# Superposition Explorer Tutorial

Investigate polysemanticity and feature superposition in transformer representations.

## What is Superposition?

Neural networks often represent more features than they have dimensions. This is called **superposition** - features are encoded in overlapping, non-orthogonal directions.

### Key Concepts

- **Polysemanticity**: A single neuron responds to multiple unrelated concepts
- **Superposition**: More features than dimensions through interference
- **Feature interference**: When features aren't perfectly orthogonal

In [None]:
import numpy as np
import matplotlib.pyplot as plt
from superposition_explorer import SuperpositionAnalyzer, FeatureProbe

print("Libraries loaded!")

## 1. Create Synthetic Data

We'll create activations with known superposition properties.

In [None]:
# Create synthetic activations with superposition
n_samples = 1000
n_dims = 256
n_true_features = 512  # More features than dimensions!

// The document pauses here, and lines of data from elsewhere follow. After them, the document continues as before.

Each row is a point. Any point is a mix of the corners, with weights that add up to 1. It lies inside the corners' shape when no weight is negative. Is each point inside? If not, which corners have a negative weight?

Corners:
(1): 18  57
(2): 17  -51
(3): -24  -9
Points:
28  32 -> outside (3)
-20  -7 -> inside
-1  43 -> outside (2)
17  49 -> inside
16  72 -> outside (2)
16  -29 -> inside

Corners:
(1): -7  -21  56  -47  8  -37  -1  30  -29  28  -22
(2): 5  10  44  -14  -11  -59  23  -7  -5  94  14
(3): 27  -53  -13  -2  -44  72  -12  39  58  40  2
(4): -77  37  34  -23  -27  -54  -1  37  -43  97  -23
(5): 16  -38  -55  -33  11  17  17  14  42  -48  27
(6): -86  28  34  13  27  -15  -26  -33  -26  43  18
(7): -13  33  49  13  -4  -25  60  6  -24  1  -31
(8): 45  -53  -69  74  38  53  -46  -42  64  -25  -56
(9): 53  6  -70  -7  -1  70  -12  -10  16  -28  6
(10): 42  -1  -18  -19  14  69  -32  -22  121  -44  -38
(11): -21  49  26  53  -15  -15  -64  14  -17  -14  -3
(12): -12  -20  36  -68  -53  -26  40  -19  0  -15  -4
Points:
3  -9  -12  -3  -2  26  -11  2  31  -13  -14 -> outside (2)
4  0  16  -9  -5  -23  11  -4  7  44  3 -> inside
-20  2  21  -4  -4  -2  -21  11  16  5  -28 -> outside (2, 9)
-19  24  4  7  -9  -38  15  -23  -15  11  11 -> outside (1, 3, 10)
-32  27  43  -10  -7  -41  14  31  -56  49  11 -> outside (8, 10, 12)
45  -23  -34  13  19  56  -45  -14  70  -24  -19 -> outside (4, 7, 12)
15  -25  -32  17  14  24  -17  -13  39  -11  -21 -> inside
5  -12  6  -17  -17  13  -2  -3  31  7  -11 -> inside

Corners:
(1): -11  -28  52  27  17  22  10  38  -29  10  -38  10  68  -21  -19  -50  36  7  7  -24
(2): 72  27  8  13  33  -11  -15  -2  34  24  -27  -9  -30  19  23  -14  -18  16  16  25
(3): -18  5  12  15  23  -3  44  -27  1  33  -38  -6  -9  -8  41  21  -19  25  32  14
(4): -23  -8  -11  8  22  -15  -21  -3  -23  20  9  -54  11  16  -3  11  19  -11  -24  -13
(5): -4  24  -3  41  19  15  -24  -20  9  20  7  -14  -17  13  -3  5  -22  -10  28  -18
(6): 0  28  2  29  18  17  -30  15  16  -66  -3  -57  -12  16  21  -5  -9  -6  24  6
(7): -31  41  3  -27  18  6  -2  1  33  23  29  -38  -9  17  -10  -12  -1  33  -4  -11
(8): 3  8  -6  -20  19  27  39  -3  -23  -42  -43  -23  6  22  -2  -66  118  5  18  -13
(9): -18  -10  -17  19  14  13  25  -19  35  -5  -36  7  17  2  -16  34  8  24  -70  -17
(10): -22  31  -14  4  32  -1  3  82  -7  15  -32  22  -16  3  9  -95  17  -33  -99  66
(11): 17  32  50  9  13  -2  -33  -27  7  13  4  -34  26  6  -9  2  -7  -16  3  -13
(12): -7  -66  50  -3  -87  -10  14  12  53  -24  13  15  -24  -34  -7  16  4  -11  16  113
(13): -5  41  -14  24  21  0  -16  2  31  22  47  -45  -15  4  63  22  15  -9  7  14
(14): 13  37  21  -46  -49  15  3  41  33  1  -31  -11  -9  -3  -14  17  78  -34  15  1
(15): -7  45  17  15  8  -66  -11  28  7  10  -7  0  78  4  -7  37  26  -8  27  -2
(16): -5  18  -23  -88  -4  17  -6  -7  24  25  15  11  14  -56  0  37  28  3  -52  27
(17): 30  -26  36  -16  8  -3  32  26  17  -6  -8  30  -40  -41  -9  -77  -12  -4  -21  17
(18): -35  5  -12  32  0  -35  -8  -25  1  20  -19  11  -9  0  70  28  33  54  -18  -27
(19): 13  -20  65  6  24  -2  -17  13  40  -42  -4  14  -8  0  -11  13  7  -20  27  2
(20): -23  -70  -4  -51  -55  -15  49  -25  32  25  -43  10  -5  22  28  -121  -5  3  16  -22
(21): -19  25  21  13  47  9  -3  -3  32  20  2  -37  -1  -83  -26  -15  17  16  4  87
Points:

# Random feature directions (some overlap due to superposition)
feature_directions = np.random.randn(n_true_features, n_dims)
feature_directions /= np.linalg.norm(feature_directions, axis=1, keepdims=True)

# Sparse feature activations
feature_activations = np.random.exponential(1, (n_samples, n_true_features))
feature_activations *= (np.random.rand(n_samples, n_true_features) > 0.9)  # 90% sparse

# Reconstruct activations through superposition
activations = feature_activations @ feature_directions

print(f"Created {n_samples} samples with {n_dims} dimensions")
print(f"Encoding {n_true_features} features (superposition ratio: {n_true_features/n_dims:.1f}x)")

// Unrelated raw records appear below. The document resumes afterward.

Each row is a point. The window is the flat piece filled in between its corners: a triangle in 3 columns, a solid with four corners in 4, and so on. A path goes straight from each point to the next, and from the last back to the first. After which points does the path pass through the window?

Window:
[[ 18 -10  -9]
 [-13 -41  13]
 [-10  51 -45]]
Path:
(1): [-20 -80  -4]
(2): [  7 -56   5]
(3): [  9 -45  41]
(4): [-24  65 -14]
(5): [ -8  35 -63]
(6): [-23   4 -38]
(7): [-10  12  -6]
(8): [-11 -24  23]
(9): [-12 -46 -18]
(10): [-23 -25 -50]
(11): [-3 12  3]
(12): [-18  45 -11]
(13): [-21  25 -69]
(14): [-21 -16 -34]
(15): [-10   1  11]
(16): [ 22 -41  63]
Through the window after points: 8, 10

Window:
[[ 26 -24  13  -4]
 [-38  74  21   9]
 [-19 -88  21 -25]
 [-53  27 -18  23]]
Path:
(1): [-33  39 -31 -41]
(2): [  8  43 -37 -25]
(3): [-14  48  10  35]
(4): [-11   8  32  32]
(5): [-28  16 -12 -14]
(6): [-30  37  -7  -3]
(7): [-38  13  11  35]
(8): [-41 -12  22  45]
(9): [ -7  38 -16 -24]
(10): [  9 -12 -10 -66]
(11): [ 14 -12  48  35]
(12): [-4 10 36 66]
Through the window after points: 4, 6, 8

Window, 8 rows:
[[-35 -32   3  11  24 -16  12 -29]
 [-19  62  39 -34  74  89   7  43]
 [ 23 -11  37 -43 -11 -20 -27   4]
 [ 59  61  14 -95  80 -38   6  23]
 [-47  21   1 -54 -44  11 -21  39]
 [-16 -62 -24 -39 -27   7 -19 -21]
 [ -1 -54 -36  40  20 -23 -14   7]
 [ 26 -25   5 -53 -34 -21  30  10]]
Path:
(1): [ 22  -2 -39 -12 -45   2 -12 -10]
(2): [-20 -35  30 -80   5  -4 -14  38]
(3): [-43 -53   9 -20 -15  20  -6  16]
(4): [-14 -16  -7   1 -22  13 -17 -16]
(5): [  5  44   8 -33  25  49   2  12]
(6): [-20  16  37 -35  64  38   7  42]
(7): [-56 -43  30 -39  42 -23   7  16]
(8): [ 10  11 -25  28  -9  11   4 -44]
(9): [ 34  26 -24 -25 -14 -11 -21 -46]
(10): [ -6 -32  -1 -21  45 -20   3  30]
(11): [-27 -55  31 -41  21 -28  18  36]
(12): [ 27  14 -18 -13  -4  19   2   0]
(13): [ 44  44  20  -5 -13  17  -5 -35]
(14): [  1 -28  27 -46   5 -21 -22  21]
(15): [ -8  -3  16 -43  32   6   2  41]
(16): [ 29  38  -3 -37  20  28 -20  11]
Through the window after points: 5, 7, 9, 11, 13

Window:
[[ 40 -21  -7  17 -52 -11   9 -20  -3]
 [-39 -47 -46  12  48 -18 -10   0  -2]
 [ 56  56  -3  26  61  14  -3   7 -30]
 [-65 -10 -37   4  21  43  40 -59 -22]
 [ 11 -11   8  80 -59 -34  40 -44   5]
 [-24  62  15   0  19 -27 -20  43  61]
 [ 44  50 -22  22   2 -25 -13 -18 -43]
 [-64  38  59 -24  -8  27  13  -9 -31]
 [-32  14  30 -76 -19 -27  46  43 -24]]
Path:
(1): [-13   3  57 -48   4 -40  18 -22  35]
(2): [  3  52  -5  11  -8  19  24  11 -49]
(3): [ -7   5 -34  37  -9  17   1  45 -22]
(4): [-33  33  39  -7  -2 -17  13 -29  18]
(5): [ 41  61  10  -8  14 -82  37 -61 -33]
(6): [  7  -1 -41  41 -17  51 -47  38 -26]
(7): [ 14  60   5  38 -21  -1   5  92  -5]
(8): [  5  17  18 -15  33 -41 -15 -45  25]
(9): [-10   2   2  11  -6 -19  18 -43 -13]
(10): [-33  16  -8  39 -15  25  24  25  -8]
(11): [-21  31  -8  21 -32   3  14  10 -40]
(12): [ -4 -36   6 -23  19  -8  37 -56  -2]
(13): [ 46 -14  25  18   4 -35 -10 -64 -11]
(14): [  9  11 -11  39 -33  -3  28   0  -6]
(15): [-35  57 -43  27 -12  -8   8  43 -31]
(16): [-11 -34  48 -12 -20  -9  16 -77   3]
Through the window after points: 3, 5, 9, 13

Window:
[[ 23  37 -22 -49 -19   5 -14 -29  22 -51  59]
 [-59  40 -22  18  46  43  39  19 -22  -7 -10]
 [ 30   7   6  12  -2   8  69 -11 -36 -33  19]
 [-21 -19 -46  -2 -34 -25   4 -17 -13  15   1]
 [ 60  32  -9 -20  -8  17 -16 -15 -46  47 -24]
 [ -7  -5 -25  27  55  63  36  15  -8  -7 -62]
 [-30  -6   3 -40 -17   9  -2  35  -3 -17 -59]
 [ 10   2  95  -7   0 -33 -16 -13  70  15 -48]
 [-12  33   4 -29  40  91  37 -26  11  50  38]
 [-13 -37  48  74 -22  13   6  -8   0   1  30]
 [ 48  -6 -42 -34 -42 -45 -32  48 -12  69  -9]]
Path:
(1): [ 18  12   0  -8 -41   4  -7  42  14  19 -16]
(2): [ 14 -13 -33 -35  19 -23   3 -12 -34  41  -2]
(3): [ 23 -36 -16 -12  75   9  13  -2 -45   4  42]
(4): [ -7  32 -30  -6 -24  20  17   6  -9  -2  -7]
(5): [  5  16   3  16 -30  -1   2   3  23   9 -37]
(6): [ 10 -23  61 -38  75  -1   0   5   9  24 -14]
(7): [  4   4  12 -17  30  13   8 -15 -25   2  10]
(8): [ -1  21  -4  -2  -1  56  40 -13  12  23  26]
(9): [  3  47 -37  27 -53  43  23  12   0  19   5]
(10): [ -3   7 -21 -22  37  27  13  -5 -30  -3   4]
(11): [-17 -47  26   9  19 -21   6 -34 -46   5   0]
(12): [ 40  64   1 -17 -53  33  -7  17  47   2  25]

## 2. Analyze Superposition

In [None]:
# Initialize analyzer
analyzer = SuperpositionAnalyzer(n_features=n_dims)

# Compute metrics
metrics = analyzer.compute_metrics(activations)

print("Superposition Metrics:")
print(f"  Effective dimensionality: {metrics.effective_dimensionality:.2f}")
print(f"  Sparsity: {metrics.sparsity:.4f}")
print(f"  Feature interference: {metrics.interference:.4f}")

## 3. Visualize Feature Space

In [None]:
# PCA visualization
from sklearn.decomposition import PCA

pca = PCA(n_components=2)
activations_2d = pca.fit_transform(activations[:500])

plt.figure(figsize=(10, 8))
plt.scatter(activations_2d[:, 0], activations_2d[:, 1], alpha=0.5, s=10)
plt.xlabel('PC1')
plt.ylabel('PC2')
plt.title('Activation Space (PCA)')
plt.show()

print(f"Variance explained: {pca.explained_variance_ratio_.sum():.2%}")

## 4. Find Polysemantic Neurons

In [None]:
# Create concept labels
concept_labels = np.random.randint(0, 10, n_samples)

# Find polysemantic neurons
polysemantic = analyzer.find_polysemantic_neurons(
    activations,
    concept_labels,
    threshold=0.3,
)

print(f"Found {len(polysemantic)} polysemantic neurons out of {n_dims}")
print(f"Polysemanticity rate: {len(polysemantic)/n_dims:.1%}")

## 5. Interference Matrix

Visualize how features interfere with each other.

In [None]:
# Compute interference (correlation) matrix
interference = np.corrcoef(activations.T)[:50, :50]  # First 50 dims

plt.figure(figsize=(10, 8))
plt.imshow(interference, cmap='RdBu', vmin=-1, vmax=1)
plt.colorbar(label='Correlation')
plt.title('Feature Interference Matrix')
plt.xlabel('Feature Index')
plt.ylabel('Feature Index')
plt.show()

## Conclusion

This tutorial demonstrated:
1. How superposition allows encoding more features than dimensions
2. Metrics to quantify superposition (effective dimensionality, sparsity)
3. Visualization of feature spaces and interference
4. Detection of polysemantic neurons

For more, see the Anthropic papers on superposition and polysemanticity!